For everyone else, there’s sets of building instructions on our GitHub wiki about the dependent packages you’ll need, but it’s a fairly typical cmake package once you get them worked out.
Q: Which popular PHP functions, extensions and features aren’t implemented in HipHop, and why is that? As a consequence, which popular projects don’t work with HipHop instead of PHP’s virtual machine?
Oh, here’s the part I was dreading. :)
There are a lot of ‘em. Namespaces spring to mind as my personal pet peeve, the input filter extension, large swathes of SPL, the mysqli extension… I could go on, but the honest and simple answer is that we’re not nearly to the degree of parity I’d like to see us at. The reason for this is that since we reimplemented the language syntax from scratch, the runtime library had to be as well. From a practical standpoint, we had to prioritize work on features we use at Facebook over features we don’t. Of course, I can list those extensions off the top of my head because I’m putting as much effort as I can spare into closing our parity gap, and part of that means identifying the scale of the problem and triaging from there.

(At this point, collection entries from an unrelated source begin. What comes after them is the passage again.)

Known rows, with every step that occurs
mizog, nebo, lovo, bopon, zuzir: [ 1.40 -0.42 -0.95  0.77  1.67  1.63 -0.41  0.54 -2.09 -1.75 -1.05  0.88
  1.20  1.93 -0.42  0.11  0.95 -0.77 -1.76 -1.49]
lovo, bopon, mizog, nebo: [ 0.38 -0.05 -1.24 -0.06  0.31  0.61  0.00  0.28 -3.32 -1.67 -0.14  1.64
  1.58  1.17 -1.57  0.38  0.98  2.01 -0.51 -2.23]
bopon, mizog, nebo, lovo, defe, zuzir: [ 0.04  2.22 -0.69  0.17  1.67  0.96 -1.07  0.47 -6.51 -1.68  1.92  0.96
  1.35  1.05 -1.34 -2.55  1.72  2.62 -0.68 -2.60]
redot, nebo, lovo, defe, zuzir: [ 1.24  1.44 -0.97  0.30  1.67  2.10 -1.89  0.19 -5.02 -1.29  1.71  0.60
  0.92  1.63  0.28 -2.16  1.73  0.57 -3.08 -2.62]
defe, zuzir, bopon, mizog, nebo, lovo: [ 0.96  2.23 -0.46  0.23  2.36  0.45 -0.73  0.59 -5.50 -0.29  1.00  1.25
  1.33  1.47 -1.78 -0.17  1.52  2.76 -0.69 -2.30]
redot, nebo, lovo: [ 1.36  1.10 -1.21  0.51  1.83  1.88 -1.15 -0.25 -3.33 -1.32  0.43  0.91
  1.27  1.99  0.44 -0.28  0.98  0.48 -2.56 -2.09]
lovo, bopon, zuzir, defe: [-0.98 -2.21 -1.52  0.19  0.64  1.03 -0.39  2.26 -2.73 -2.05 -0.60  1.28
  0.93  2.17  0.10  0.04  0.97 -0.96 -2.82 -1.86]
mizog, bopon, lovo: [ 0.69  1.45 -1.23  0.99  0.34  1.74 -0.18  0.65 -3.20 -2.52  0.99  0.87
  2.38  1.66 -1.11 -0.05  1.10  1.09 -1.05 -2.43]
nebo, lovo, defe, zuzir, bopon, mizog: [ 0.98  2.38 -0.46 -0.04  1.96  0.52 -0.65  3.05 -6.80 -0.68  1.14  0.97
  0.82  1.23 -1.99 -2.00  1.63  2.29 -2.45 -2.72]
defe, zuzir, bopon, lovo, nebo: [ 1.15  2.09 -0.44 -0.63  1.10  0.95 -0.64  2.83 -3.19 -0.59  0.67  1.19
  1.53  1.50 -2.68  0.59  1.57  1.50 -4.87 -2.87]
nebo, lovo, defe: [ 0.82  1.58 -0.94  0.35  1.41  1.65 -0.41  2.45 -5.55 -2.12  0.63  0.81
  0.74  1.62 -0.43 -2.08  1.19  0.42 -2.42 -2.20]
redot, nebo: [ 1.52 -0.90 -1.30  0.20  0.43  1.51 -1.19 -0.34 -3.64 -1.34  0.66  1.31
  1.59  1.62  0.90  0.10  0.91  1.08 -1.95 -2.25]
zuzir, bopon, lovo, defe: [ 1.82  1.88 -0.62  0.46  0.85  1.07  0.19  2.43 -5.07 -0.84 -0.27  0.81
  1.46  1.15 -2.12 -1.43  1.06  1.44 -2.47 -2.63]
bopon, lovo: [ 0.51  1.47 -1.10  0.76  0.42  1.20 -0.50  1.70 -3.77 -1.68  0.45  0.90
  2.18  1.61 -1.27  0.12  1.07  1.35 -2.09 -2.37]
zuzir, bopon, redot, nebo, lovo, defe: [ 1.74  1.73 -0.63 -0.17  1.73  2.19 -0.04  0.04 -4.43 -0.05 -0.04  0.90
  0.34  1.54 -1.42 -2.37  1.14  1.00 -2.74 -2.02]
mizog, nebo, lovo, defe, zuzir, bopon: [ 1.84  1.85 -0.27  0.29  2.25  1.54 -0.68  0.80 -6.00 -0.61  1.01  0.95
  0.65  1.48 -1.05 -1.80  1.65  1.09 -1.26 -2.24]
mizog, bopon: [ 0.97 -0.73 -1.30  0.36  0.08  1.68 -0.28  0.94 -3.99 -2.70  1.30  1.35
  1.63  1.78  0.31  0.13  1.00  0.66 -0.57 -2.07]
bopon, redot, nebo, lovo, defe, zuzir: [ 0.24  1.67 -0.84 -0.07  1.19  2.66 -1.56 -0.29 -4.83 -0.60  2.00  0.74
  0.66  1.68 -0.78 -2.70  1.84  0.87 -2.77 -2.24]
bopon, redot: [-0.07 -0.50 -1.06 -0.22 -0.32  1.67 -0.27  1.57 -4.50 -1.30  1.01  1.45
  1.09  1.76 -0.83 -0.19  1.12  1.26 -1.31 -1.67]
lovo, defe, zuzir, bopon: [ 1.75 -0.17 -0.53 -0.12  0.56  1.07 -0.90  2.82 -6.56 -0.75  1.23  1.18
  0.69  1.38 -0.67 -1.17  1.59  1.11 -2.26 -2.55]
bopon, mizog, nebo, lovo: [ 0.23  1.90 -0.98  0.36  1.78  0.74 -0.31  0.06 -4.79 -1.68  0.63  1.22
  1.64  1.40 -1.12 -0.66  1.00  2.62 -0.22 -2.10]

Rows
[-1.04 -2.32 -1.32  0.37  0.81  0.74 -0.79  1.92 -4.51 -2.12  0.38  1.21
  1.26  2.06  0.91 -0.62  0.96  0.05 -1.96 -1.84]  bopon, zuzir, defe
[-1.10 -0.14 -1.42  0.54  2.06  1.42 -0.42  2.40 -2.43 -1.97 -0.86  0.92
  0.62  2.48 -0.38 -0.38  1.07 -1.38 -3.36 -1.67]  nebo, lovo, bopon, zuzir, defe
[ 1.55  1.47 -0.72 -0.02  1.87  2.04 -0.22 -0.11 -3.24  0.23 -0.15  1.07
  0.69  1.97 -1.18 -0.39  1.00  1.01 -2.49 -1.71]  zuzir, bopon, redot, nebo, lovo
[ 0.61 -0.32 -0.90 -0.08  0.01  1.35 -1.39  2.40 -6.43 -1.73  2.06  1.08
  0.97  1.38  0.00 -1.62  1.72  0.96 -2.13 -2.57]  lovo, defe, zuzir
[ 0.87  1.43 -1.14  0.47  1.67  1.88 -0.08  0.37 -2.46 -1.76 -0.49  1.16
  1.02  1.92 -1.08  0.37  1.10 -0.14 -1.51 -1.74]  mizog, nebo, lovo, bopon
[ 0.66  1.42 -1.27  0.34  1.35  1.75 -0.24  2.57 -2.62 -1.74 -0.46  1.03
  0.73  2.12 -1.15  0.50  1.09 -0.60 -3.02 -1.89]  nebo, lovo, bopon
[ 1.64  1.86 -0.46  0.16  1.99  1.42 -0.82  2.99 -6.18 -0.65  1.00  0.82
  0.44  1.65 -1.09 -1.59  1.68  0.62 -2.81 -2.40]  nebo, lovo, defe, zuzir, bopon
[ 1.57  1.35 -1.11  0.37  1.65  1.99 -1.00  0.10 -4.43 -1.63  0.51  0.70
  0.95  1.56  0.30 -2.24  1.13  0.54 -2.82 -2.42]  redot, nebo, lovo, defe
[ 1.16  1.54 -0.57 -0.09  1.88  2.08 -1.18 -0.13 -3.93  0.71  1.07  0.96
  0.66  2.09 -1.17 -0.29  1.60  1.00 -2.78 -1.93]  defe, zuzir, bopon, redot, nebo, lovo
[ 1.04  1.53 -0.82  0.42  1.67  1.80 -0.33  0.26 -5.26 -2.07  0.66  0.93
  1.02  1.40 -0.44 -2.25  1.23  0.92 -0.90 -2.04]  mizog, nebo, lovo, defe
[ 0.52  1.63 -0.80  0.33  1.42  1.75 -1.38  2.53 -5.98 -1.74  1.80  0.74
  0.67  1.71 -0.49 -2.04  1.79  0.48 -2.71 -2.37]  nebo, lovo, defe, zuzir
[ 0.38  2.02 -0.84  0.29  1.65  0.87 -0.14  0.38 -5.96 -2.06  0.71  1.07
  1.40  0.99 -1.36 -2.64  1.14  2.63 -0.40 -2.43]  bopon, mizog, nebo, lovo, defe
[ 0.55  1.18 -1.24  0.33  1.25  2.92 -0.46 -1.71 -2.52 -1.58  1.19  0.91
  1.25  2.03 -0.45 -0.91  1.15  0.64 -1.25 -1.74]  mizog, bopon, redot, nebo, lovo
[-0.93 -2.33 -1.45  0.61  0.70  1.23 -0.43  0.86 -3.79 -2.94  0.93  1.19
  1.54  2.14  1.11 -0.80  1.00 -0.18 -0.93 -1.87]  mizog, bopon, zuzir, defe
[ 1.28  0.45 -0.42 -0.28  0.86  0.23 -0.63  0.71 -7.01 -0.55  1.35  1.44
  1.31  0.71 -1.53 -1.77  1.53  3.24 -0.34 -2.74]  lovo, defe, zuzir, bopon, mizog, nebo
[ 0.67 -0.03 -0.50 -0.43  0.26  1.44 -0.65  2.08 -5.26  0.14  1.36  1.47
  0.70  1.83 -1.51  0.22  1.60  1.38 -1.77 -1.93]  defe, zuzir, bopon, redot
[ 1.04 -0.25 -0.68 -0.41  0.20  1.34  0.24  2.02 -4.59 -0.20  0.19  1.54
  0.80  1.72 -1.49  0.24  1.00  1.41 -1.56 -1.69]  zuzir, bopon, redot
[ 0.65  1.72 -1.46  0.14  1.69  1.12 -0.59  0.27 -2.22 -1.14 -0.46  1.08
  1.33  1.64 -1.35 -0.07  0.97  1.10 -3.08 -2.43]  redot, nebo, lovo, bopon, mizog
[ 1.86 -0.62 -1.23  0.71  1.69  1.76 -1.10  0.35 -1.27 -1.39 -1.10  0.67
  1.17  2.08  0.25  0.04  0.87 -1.19 -3.69 -1.79]  redot, nebo, lovo, bopon, zuzir
[-1.01 -0.23 -1.24  0.64  2.30  1.47 -0.21  0.28 -2.37 -1.88 -0.86  0.98
  0.83  2.24 -0.37 -0.50  1.07 -0.99 -1.86 -1.56]  mizog, nebo, lovo, bopon, zuzir, defe
[ 1.48  2.30 -0.48  0.10  2.15  0.47  0.35  0.80 -5.98 -1.00 -0.08  1.15
  1.09  0.94 -2.01 -2.22  1.02  2.70 -0.62 -2.37]  zuzir, bopon, mizog, nebo, lovo, defe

I’m actually quite pleased to say that when we decided to setup a public install of HHVM running WordPress, it worked (nearly) out of the box. In fact, thanks to parity fixes I’ve since addressed, there’s only one very minor change which needs to be made to a fresh WP install. On the other side of that coin we find: any application using namespaces.
Q: When HipHop was open sourced, PHP creator Rasmus Lerdorf remarked that speeding up PHP execution won’t make that much difference for many websites, and that there’s a lot of low-hanging fruit that has much more impact if you solve it, such as reducing HTTP requests and DNS lookups. Do you agree? Or are there specific types of websites where HipHop shines?
I certainly agree on the matter of low-hanging fruit. A good DBA can make a much more profound impact on site performance at a much lower overhead. Cutting external http/dns requests will have a minor, but certainly non-zero impact as well of course.
But what do you do when you’ve already done that? That’s the problem which HipHop is trying to solve, and what we’ve found, through actual lived practice, is that it does make a real, noticeable impact on bottom-line performance. So in that respect I disagree with Rasmus.
I would say that HipHop shines best in that space. When you’ve picked the low-hanging fruit, you’ve already optimized your source code, and your traffic volume still has you using more than a handful of servers. That’s when HipHop moves the needle even further.
As an example: http://www.hiphop-php.com is a single machine backed by a fairly simple MySQL database running on a default install of Ubuntu. Very little of its low-hanging fruit has been picked, it’s just an average webserver, carrying minimal traffic, running a small WP install. It gets about a 70% performance boost compared to Apache+PHP.
By comparison, there’s Facebook’s codebase. A billion active users, more servers than I’m allowed to count, backed by a finely tuned data layer combining databases and memcache, with every other piece of low-hanging fruit already picked clean. Here, the time spent in PHP script is a greater share and we see a performance gain of at least 500%.
That certainly makes it sound like HipHop does best on “Facebook-like codebases”, and that’s true, but the 70% we see on WordPress is still nothing to sneeze at. Beyond a few front-ends, it turns into real time and money saved.
Q: Have you enjoyed previous FOSDEM editions?
This will be my first, actually! I’m really looking forward to it!